La democracia es un sistema de convivencia que conjuga principios, valores, normas, prácticas aceptadas y cumplidas por la comunidad. Es un conjunto de instituciones que determina el modo de alcanzar el poder y ejercerlo, en un contexto pluralista, diverso y conflictivo.
Como forma de organización del “mando” el gobierno es del pueblo, por y para el pueblo, y todas las autoridades públicas están sometidas sin excepción a la Ley, ética, eficiencia y eficacia.
Es propio de la democracia un Estado de Derecho que tutela las garantías y libertades fundamentales de los habitantes, y establece la división del poder desde un delicado pero fuerte balance entre las funciones sustantivas estatales, los pesos y contrapesos para evitar su concentración y abuso.
La democracia promueve que los partidos sean instrumentos para la representación política, que junto a la ciudadanía y organismos electorales han de cumplir las “reglas de juego”, para que las elecciones sean íntegras al respetarse la voluntad del soberano en las urnas.
El Gobierno resultante busca convertir en políticas públicas las propuestas partidarias ofrecidas en campaña, para solucionar los problemas de la población. Ese esfuerzo está acompañado de un ecosistema de entidades estatales, que producen bienes y servicios para que su prestación sea continuada y de calidad.
La democracia exige transparencia y rendición de cuentas en la función pública, y es un derecho de la gente pedirlas y denunciar cuando se incumple tal deber, que es atribuible a las personas electas (representantes), así como al funcionariado que labora en las instituciones, llamados a cumplir lo que la constitución y leyes les encarga.
Ahora, en su efectividad la democracia experimenta moderados rendimientos de las funciones estatales básicas, que repercuten en la calidad de vida del pueblo, y otras instituciones muestran fallas de origen o acumuladas sin resolver, en detrimento de la prestación del servicio público.
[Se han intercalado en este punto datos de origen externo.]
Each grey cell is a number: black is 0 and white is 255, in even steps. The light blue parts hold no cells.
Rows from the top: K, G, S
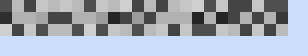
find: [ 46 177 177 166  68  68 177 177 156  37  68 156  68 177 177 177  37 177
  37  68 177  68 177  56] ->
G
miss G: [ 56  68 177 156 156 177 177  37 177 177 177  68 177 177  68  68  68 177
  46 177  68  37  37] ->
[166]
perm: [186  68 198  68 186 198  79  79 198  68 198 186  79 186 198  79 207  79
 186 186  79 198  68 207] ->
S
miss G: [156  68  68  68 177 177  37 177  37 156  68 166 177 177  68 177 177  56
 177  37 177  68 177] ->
[46]

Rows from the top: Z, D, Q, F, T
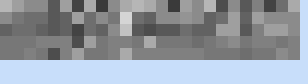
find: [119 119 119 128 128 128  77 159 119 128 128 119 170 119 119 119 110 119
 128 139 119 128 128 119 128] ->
F
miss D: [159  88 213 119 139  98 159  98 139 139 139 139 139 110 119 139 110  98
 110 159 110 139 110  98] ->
[148]
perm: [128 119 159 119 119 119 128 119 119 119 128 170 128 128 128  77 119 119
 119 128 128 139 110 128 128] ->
T

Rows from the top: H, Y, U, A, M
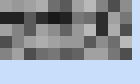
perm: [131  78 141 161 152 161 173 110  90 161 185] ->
H
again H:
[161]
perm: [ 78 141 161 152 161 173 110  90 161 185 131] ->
H
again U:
[161]
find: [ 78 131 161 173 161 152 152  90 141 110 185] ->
A

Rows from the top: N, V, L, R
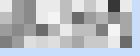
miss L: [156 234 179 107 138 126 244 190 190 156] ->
[167]
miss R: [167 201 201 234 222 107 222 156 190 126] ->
[213]
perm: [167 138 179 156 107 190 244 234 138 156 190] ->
V
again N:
[234]
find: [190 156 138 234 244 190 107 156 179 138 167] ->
V

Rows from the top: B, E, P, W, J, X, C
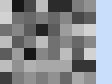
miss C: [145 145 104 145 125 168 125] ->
[62]
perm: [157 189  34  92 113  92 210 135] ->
P
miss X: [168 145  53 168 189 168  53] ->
[177]
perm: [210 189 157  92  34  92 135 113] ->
P

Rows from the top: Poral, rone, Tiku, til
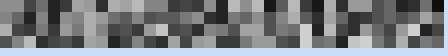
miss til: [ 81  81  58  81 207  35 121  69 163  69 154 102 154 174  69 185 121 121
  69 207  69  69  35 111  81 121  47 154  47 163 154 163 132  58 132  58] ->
[196]
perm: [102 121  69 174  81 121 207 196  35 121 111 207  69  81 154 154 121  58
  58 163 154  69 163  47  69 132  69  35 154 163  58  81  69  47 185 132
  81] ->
til

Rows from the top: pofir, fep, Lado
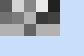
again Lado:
[178]
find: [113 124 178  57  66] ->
fep

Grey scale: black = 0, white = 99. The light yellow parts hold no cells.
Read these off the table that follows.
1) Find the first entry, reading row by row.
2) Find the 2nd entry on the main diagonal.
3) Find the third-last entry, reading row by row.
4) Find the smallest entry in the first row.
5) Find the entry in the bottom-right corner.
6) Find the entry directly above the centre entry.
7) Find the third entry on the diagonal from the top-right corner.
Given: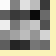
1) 97
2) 22
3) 18
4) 22
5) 41
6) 26
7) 68

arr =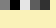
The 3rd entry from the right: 89
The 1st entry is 49
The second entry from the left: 0

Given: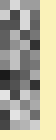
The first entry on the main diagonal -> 56
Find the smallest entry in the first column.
10
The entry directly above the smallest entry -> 51
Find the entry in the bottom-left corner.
27
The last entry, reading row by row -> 80
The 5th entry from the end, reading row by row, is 42
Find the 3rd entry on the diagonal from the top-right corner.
32
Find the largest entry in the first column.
88
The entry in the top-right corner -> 61
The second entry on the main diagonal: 27
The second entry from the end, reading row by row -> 70

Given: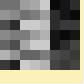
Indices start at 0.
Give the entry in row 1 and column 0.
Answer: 57
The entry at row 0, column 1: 44
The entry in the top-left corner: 44
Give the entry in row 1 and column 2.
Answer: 44
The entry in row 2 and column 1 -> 17
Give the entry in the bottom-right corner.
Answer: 26
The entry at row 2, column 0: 30
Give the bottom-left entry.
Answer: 22

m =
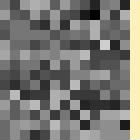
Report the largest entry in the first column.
64
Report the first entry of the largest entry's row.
60
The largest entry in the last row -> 68
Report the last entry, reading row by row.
55
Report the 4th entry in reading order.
68
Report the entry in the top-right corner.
14
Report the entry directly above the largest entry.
36
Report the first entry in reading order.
46
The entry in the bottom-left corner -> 41
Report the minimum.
1
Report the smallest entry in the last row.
18
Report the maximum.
80
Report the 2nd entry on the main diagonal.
36
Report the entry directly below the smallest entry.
68
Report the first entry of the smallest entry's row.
60
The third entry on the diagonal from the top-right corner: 41
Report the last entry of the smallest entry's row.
68
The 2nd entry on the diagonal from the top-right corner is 22
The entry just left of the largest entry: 18
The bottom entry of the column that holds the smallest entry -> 64
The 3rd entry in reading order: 60
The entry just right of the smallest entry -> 55
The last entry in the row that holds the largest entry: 55
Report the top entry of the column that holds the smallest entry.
14
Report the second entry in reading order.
27
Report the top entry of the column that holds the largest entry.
46
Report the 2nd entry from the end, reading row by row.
55
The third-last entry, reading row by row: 55

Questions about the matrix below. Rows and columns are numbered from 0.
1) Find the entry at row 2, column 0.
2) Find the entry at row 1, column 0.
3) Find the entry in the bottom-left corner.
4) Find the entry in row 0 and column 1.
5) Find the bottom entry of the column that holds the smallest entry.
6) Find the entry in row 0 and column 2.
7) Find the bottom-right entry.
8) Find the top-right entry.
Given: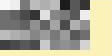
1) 43
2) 43
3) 25
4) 92
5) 56
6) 47
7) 82
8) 20

Se trata de un problema de eficacia y ética estatal que se suma a otras disfuncionalidades, como la crisis de los partidos y de representación que genera poca gobernabilidad, en un entorno global confuso, incierto y asimétrico, permeado por guerras, migraciones, crisis ambiental y variadas formas de corrupción que arremeten contra la institucionalidad.
En ese escenario, una ciudadanía más informada y exigente pasó solo de votar para convertirse en actora, al comprender que las resoluciones de sus gobernantes le conciernen e impactan, de ahí que no repara en exponer las carencias institucionales alimentando la opinión pública, que ya dejó de ser solo la que los medios tradicionales decían que era.
Y es que esa participación democrática ha sido potenciada por las redes y plataformas sociales, desafortunadamente cubierta de violencia, odio y falsedad que contaminan la conversación pública, demandando interacciones más responsables (alfabetizadas), para que las personas tomen mejores decisiones.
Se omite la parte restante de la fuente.